Design top-K frequency structure
Company: Uber
Role: Software Engineer
Category: Coding & Algorithms
Difficulty: Medium
Interview Round: Onsite
Quick Answer: This question evaluates ability to design efficient in-memory data structures for frequency tracking, including handling recency-based tie-breaking, memory bounds under churn, and concurrency implications.
Constraints
- 1 <= number of operations <= 10^5
- Items are strings; k is a non-negative integer
- A 'dec' on an item not currently present is a no-op
- An item is deleted exactly when its frequency reaches 0
- Tie-break among equal frequencies is by most-recent update (recency descending)
- topK with k greater than the number of live items returns all live items
Examples
Input: ([['add', 'a'], ['add', 'b'], ['inc', 'a'], ['topK', 2]],)
Expected Output: [['a', 'b']]
Explanation: a is incremented to frequency 2, b stays at 1, so a outranks b.
Input: ([['inc', 'x'], ['inc', 'y'], ['inc', 'y'], ['inc', 'z'], ['inc', 'z'], ['topK', 1]],)
Expected Output: [['z']]
Explanation: x=1, y=2, z=2; y and z tie at frequency 2, but z was updated most recently, so topK(1) returns z.
Input: ([['add', 'a'], ['add', 'b'], ['topK', 2]],)
Expected Output: [['b', 'a']]
Explanation: a and b both have frequency 1; b was added more recently, so the recency tie-break puts b first.
Input: ([['inc', 'a'], ['inc', 'a'], ['dec', 'a'], ['dec', 'a'], ['topK', 3]],)
Expected Output: [[]]
Explanation: a rises to 2 then is decremented back to 0 and deleted, leaving the structure empty.
Input: ([['inc', 'p'], ['inc', 'q'], ['inc', 'p'], ['inc', 'q'], ['inc', 'q'], ['dec', 'q'], ['topK', 2]],)
Expected Output: [['q', 'p']]
Explanation: p=2 and q ends at 2 after the dec; the dec is a non-deleting update that refreshes q's recency, making q more recent than p, so q comes first.
Input: ([['topK', 5]],)
Expected Output: [[]]
Explanation: Querying an empty structure returns an empty list even though k=5.
Input: ([['add', 'a'], ['add', 'a'], ['add', 'b'], ['add', 'c'], ['add', 'b'], ['topK', 10]],)
Expected Output: [['b', 'a', 'c']]
Explanation: Frequencies a=2, b=2, c=1; a and b tie at 2 but b was updated last, so order is b, a, then c. k=10 exceeds the 3 live items so all are returned.
Hints
- Track two maps: item -> frequency and item -> a monotonically increasing recency stamp.
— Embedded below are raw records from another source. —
What can hang from each mark
G: V
R: B
B: A E V
E: Z
D: V
F: E
A: B
W: Z
V: B D G

Every row comes from one small tree of marks. Brackets hold a mark, then the marks that hang from it, in alphabetical order. Every link used is in the known rows. Which tree was each row made from?
Known rows
(R (B A (E Z) V)): [ 0.807  1.841  0.021 -5.248 -0.786  0.892 -5.194 -1.959 -0.605  1.994
 -3.139 -0.486 -0.087 -1.286 -2.476  6.115  4.908  0.355 -0.306 -3.604]
(R B): [-1.143 -1.258 -1.583 -1.184  2.046  0.987 -3.837 -3.133  0.559 -0.223
 -2.187 -1.260  2.092 -3.589 -1.268  1.997  3.174 -2.868 -4.002  1.848]
(D (V B G)): [-0.410  0.386 -6.039 -1.628  3.303  1.349 -3.987 -2.236 -1.270  1.566
 -3.307 -0.685  1.745 -3.513 -1.929  2.749  1.142 -1.403 -0.116 -0.295]
(G (V B D)): [ 0.827 -1.425 -3.480 -0.040  3.501 -0.292 -4.257 -2.466 -0.041  2.237
 -2.738  1.325  1.307 -2.180 -3.324  0.769  1.293 -1.971 -1.575  1.370]
(F E): [ 1.018 -0.225 -1.994 -3.562  2.065 -0.982 -4.428 -2.520 -0.300 -1.164
 -2.630 -0.155  0.815 -3.196 -1.936  1.439  3.070 -2.899 -2.283  0.540]
(A (B E)): [-0.271  1.510 -3.431 -0.783  1.411  0.079 -5.607 -1.859 -0.911  0.636
 -2.570 -0.839 -0.254 -2.080 -1.256  3.097  4.216 -2.526 -1.965  0.703]
(A B): [ 0.022 -0.204 -3.768  0.668  2.827  0.084 -3.958 -2.449 -0.476 -0.607
 -1.658 -1.806  1.400 -2.861 -1.053  1.577  2.546 -3.818 -2.096  1.941]
(A (B (E Z) V)): [ 2.893  1.506 -4.762 -3.471  2.064  0.367 -4.995 -1.913 -1.372  0.768
 -1.978 -1.944 -0.300 -0.384 -1.095  5.365  3.757 -0.539 -0.435 -3.259]
(V (B A E) D G): [-3.675  3.861  0.856 -3.313 -3.132  0.652 -4.856 -0.948 -2.034  3.948
 -4.451  1.443 -1.457 -2.257 -4.359  4.268  2.533 -0.418  2.645 -0.780]
(A (B (V D G))): [ 0.226 -0.500 -4.790 -2.757  1.427  2.111 -3.459 -1.295 -2.645  0.863
 -2.608 -1.201  0.559 -1.127 -2.414  2.440  0.093 -1.761  0.804 -0.788]
(E Z): [ 1.719  1.288 -0.283 -2.138  2.714 -1.471 -2.359 -3.293  0.326 -0.910
 -0.690 -2.122  1.342 -2.479 -1.406  3.427  3.069 -2.588 -1.797 -0.287]
(F (E Z)): [ 2.888  0.692 -2.151 -5.241  2.025 -0.944 -3.453 -3.229 -0.114 -1.391
 -1.730 -1.042  1.000 -3.180 -1.696  2.760  2.734 -2.419 -1.440 -1.453]
(D (V (B A E) G)): [-1.688  3.707 -3.112 -3.053 -0.386  0.823 -5.970 -1.122 -1.977  3.741
 -4.760  1.070 -0.238 -2.857 -3.409  4.346  3.285 -0.069  1.957 -1.956]
(B A): [-0.917  1.650  2.122 -0.175  0.623 -1.864 -3.311 -2.043  0.032  0.119
 -2.157 -0.114  0.964 -2.541 -2.783  2.421  3.789 -3.047 -0.642  1.534]
(G (V (B A) D)): [-0.091  0.149 -0.857 -0.004  1.365 -0.610 -4.467 -1.903 -0.243  3.016
 -3.466  2.350  0.800 -2.379 -4.484  0.979  1.527 -1.911  0.212  1.105]
(B A (E Z)): [ 0.381  4.349  2.510 -3.559 -0.840 -2.078 -4.291 -2.156 -0.420  1.167
 -2.086 -0.337 -0.560 -1.674 -2.891  5.245  5.153 -1.333  0.497 -1.767]
(G V): [ 2.736 -0.830 -2.030 -0.673  3.811 -1.976 -3.763 -2.763  0.755 -0.792
 -2.060  0.182  1.317 -1.593 -2.739  0.692  2.523 -3.427 -3.480  1.536]
(R (B V)): [ 0.401 -2.296 -2.654 -2.203  2.578  1.340 -4.099 -2.567 -0.337  0.125
 -2.580 -1.331  1.828 -1.985 -1.166  3.031  3.182 -1.466 -3.383  0.099]
(A (B V)): [ 1.481 -1.148 -4.990 -0.172  3.289  0.626 -4.112 -1.773 -1.205 -0.367
 -1.900 -1.824  1.411 -1.263 -0.909  2.809  2.447 -2.274 -1.589  0.190]
(W Z): [ 0.430  1.405  2.104 -1.753  3.238 -3.152 -2.922 -2.994 -0.159 -1.483
 -0.868 -0.948 -0.398 -2.405 -0.723  3.074  4.468 -2.206 -3.727  1.127]
(V B D G): [-2.356  0.800 -1.947 -1.953  0.308  1.056 -3.054 -2.174 -1.559  1.806
 -2.933 -0.413  0.438 -3.040 -2.721  2.519  0.401 -1.660  0.190  0.693]
(G (V (B A))): [ 0.712  0.450 -1.480  0.037  1.404 -1.254 -4.539 -2.093  0.442  1.463
 -3.512  1.554  0.767 -2.561 -3.587  1.546  2.091 -2.356 -1.131  1.155]
(B (E Z)): [ 1.338  2.860  0.132 -3.577  1.211 -1.717 -3.936 -2.723 -0.080  0.499
 -1.448 -1.408 -0.158 -1.605 -1.744  4.895  4.749 -1.431 -1.463 -1.601]
(V (B A (E Z)) G): [-1.056  5.155  0.066 -4.838 -3.306  0.007 -4.348 -1.860 -1.335  2.271
 -3.821 -0.317 -1.572 -2.541 -3.249  5.962  2.729 -0.158  1.829 -2.982]

Which tree is each row?
[-2.958  1.365  0.930  0.361  0.249 -0.365 -3.839 -1.677 -0.970  2.981
 -2.783  0.948  0.571 -3.219 -3.486  2.458  2.510 -1.601  1.227  1.388]  (V (B A) D)
[-0.782  2.826  1.006 -4.332 -1.393  0.453 -5.017 -2.514  0.234  1.745
 -2.742 -0.311 -0.032 -2.883 -2.449  5.036  4.929 -1.056 -0.896 -1.728]  (R (B A (E Z)))
[-2.664  2.382 -1.636 -3.568 -1.066  1.053 -4.703 -1.609 -2.110  3.281
 -3.605  0.459 -1.033 -2.148 -3.229  4.003  2.078 -0.490  0.616 -0.594]  (V (B E) D G)
[-3.288  2.899  1.338 -1.192 -1.151 -0.494 -5.443 -1.137 -1.336  4.368
 -3.626  1.748 -0.840 -2.355 -3.684  4.020  4.053 -0.530  1.485  0.098]  (V (B A E) D)
[ 1.504  4.308  0.977 -6.508 -2.426 -0.553 -3.986 -1.271 -1.833  1.099
 -3.309 -0.645 -1.305 -0.123 -3.439  6.598  3.427  0.214  1.970 -4.488]  (B A (E Z) (V G))
[-1.444  2.074 -3.533 -1.613  1.309  0.889 -4.119 -1.626 -1.469  2.329
 -3.842  0.438  1.292 -3.700 -3.116  3.063  1.537 -1.374  1.758 -0.461]  (D (V (B A) G))
[-0.410  1.805 -0.579 -1.325  0.030 -0.874 -6.006 -1.320 -0.680  4.213
 -4.263  3.204 -0.821 -1.556 -4.797  2.504  3.184 -0.794  0.748 -0.226]  (G (V (B A E) D))
[-1.092  2.999  1.730 -5.013 -2.348  0.077 -4.483 -0.371 -2.563  2.943
 -3.955  0.976 -1.299 -0.040 -4.582  4.969  3.213  0.081  2.644 -2.370]  (B A E (V D G))
[ 1.583  2.634 -0.806 -7.048 -0.181  0.419 -3.509 -1.613 -2.106  2.015
 -2.435 -0.932 -0.952  0.305 -3.084  5.806  2.477  0.545  1.422 -4.203]  (B (E Z) (V D G))
[ 0.384  2.115 -1.098 -1.029 -0.056 -1.408 -6.052 -1.576 -0.132  2.761
 -4.326  2.295 -0.812 -1.770 -4.011  2.925  3.841 -1.083 -0.687 -0.154]  (G (V (B A E)))
[ 0.185  0.052 -0.834 -3.824  1.231  0.563 -2.550 -1.643 -1.895  0.829
 -2.438 -0.729  0.650 -0.648 -3.033  3.233  1.091 -1.278  0.332 -0.938]  (B (V D G))
[-0.742  1.457  1.216 -3.659 -0.945  0.184 -2.794 -0.856 -2.089  1.480
 -3.135  0.243  0.257 -0.756 -4.209  3.457  1.442 -1.192  2.210 -1.062]  (B A (V D G))
[ 0.059 -0.377 -2.258 -3.622  1.253  1.183 -5.776 -2.029 -0.627  1.519
 -3.348 -0.502  0.336 -1.077 -1.509  4.709  4.971 -0.200 -2.991 -1.349]  (R (B E V))
[ 1.090  3.145  2.014 -4.637 -0.214 -1.104 -4.302 -1.229 -1.626  3.003
 -2.297  0.366 -0.750  0.147 -3.705  6.081  4.544  0.479  2.427 -3.463]  (B A (E Z) (V D))
[-1.026  0.972 -3.223  0.573  3.194 -0.175 -4.720 -1.827 -0.792  2.813
 -3.163  0.624  1.901 -3.756 -2.474  2.873  3.214 -1.441  0.771  0.393]  (D (V (B A)))
[-1.196  2.708 -2.518 -0.721  1.689 -0.336 -6.352 -1.303 -1.232  4.100
 -3.971  1.345  0.355 -2.747 -2.742  4.156  4.952 -0.210  1.171 -1.043]  (D (V (B A E)))
[ 1.859  3.507  1.324 -4.343 -0.373 -1.704 -4.326 -1.557 -1.040  1.578
 -2.512 -0.365 -0.671 -0.171 -2.910  6.369  5.122  0.145  1.172 -3.571]  (B A (E Z) V)
[-0.157  3.264  1.164 -4.999 -2.289 -0.566 -4.633 -0.733 -2.018  1.343
 -4.049  0.315 -1.295 -0.157 -3.604  5.236  3.846 -0.323  1.378 -2.483]  (B A E (V G))
[-0.747  2.002 -5.398 -3.223  1.830  1.184 -5.741 -1.779 -1.872  3.048
 -4.213  0.172  0.246 -2.669 -2.269  4.187  2.849 -0.247  0.103 -1.669]  (D (V (B E) G))
[-0.696 -0.867 -0.309 -2.129  0.482  1.044 -4.358 -1.878 -0.345  0.897
 -3.204 -0.323  1.440 -2.123 -2.242  3.333  3.482 -1.302 -1.479 -0.152]  (R (B A V))
[ 2.434  2.429 -5.190 -5.650 -0.005  1.413 -4.492 -1.639 -2.292  0.494
 -2.734 -2.384 -1.062 -0.522 -1.680  5.623  2.159 -0.485  0.289 -4.306]  (A (B (E Z) (V G)))
[-1.033  0.192 -0.718 -4.309 -1.579  2.157 -3.735 -1.613 -1.171  0.509
 -3.964 -0.594  0.772 -2.151 -3.074  3.584  1.810 -1.199 -0.597 -1.044]  (R (B A (V G)))
[ 0.790  1.875 -1.018 -4.840 -0.162 -0.226 -4.369 -1.274 -1.909  0.615
 -3.360 -0.833 -0.974 -0.050 -2.497  5.110  3.494 -0.319 -0.846 -2.172]  (B E (V G))
[-2.365  1.550 -0.999 -1.266  0.958 -0.125 -5.174 -1.863 -1.242  3.662
 -2.966  0.707 -0.366 -2.194 -2.436  3.897  3.797 -0.454 -0.463  0.301]  (V (B E) D)
[-0.652  2.143  2.226 -2.928 -0.285 -1.069 -4.994 -0.613 -1.813  3.422
 -3.180  1.345 -0.696  0.093 -3.845  4.765  4.913 -0.026  1.537 -1.496]  (B A E (V D))
[-0.098  1.693 -0.404 -5.126 -0.274  0.292 -4.218 -1.029 -2.303  2.195
 -3.303 -0.063 -0.986  0.216 -3.301  4.739  2.865 -0.094  0.691 -2.259]  (B E (V D G))
[-1.838 -0.024 -0.176 -4.685 -1.653  2.668 -3.661 -1.311 -1.793  2.011
 -3.801  0.205  0.793 -1.912 -3.862  3.200  1.172 -0.957  0.829 -1.003]  (R (B A (V D G)))
[ 1.093  0.481 -4.474 -1.775  2.017  0.320 -5.870 -1.233 -1.682  1.092
 -2.811 -0.998 -0.320 -0.368 -1.240  4.183  4.109 -1.048 -1.157 -1.190]  (A (B E V))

Bump the recency stamp on every add/inc and on every dec that does not delete the item.
- For O(1) amortized updates, keep a doubly linked list of frequency buckets; each bucket holds the items at that frequency in recency order, so inc/dec moves an item to an adjacent bucket in constant time.
- When sorting for topK, the key is (frequency descending, recency descending). The optimal retrieval walks buckets from the highest frequency downward, taking items front-to-back until k are collected.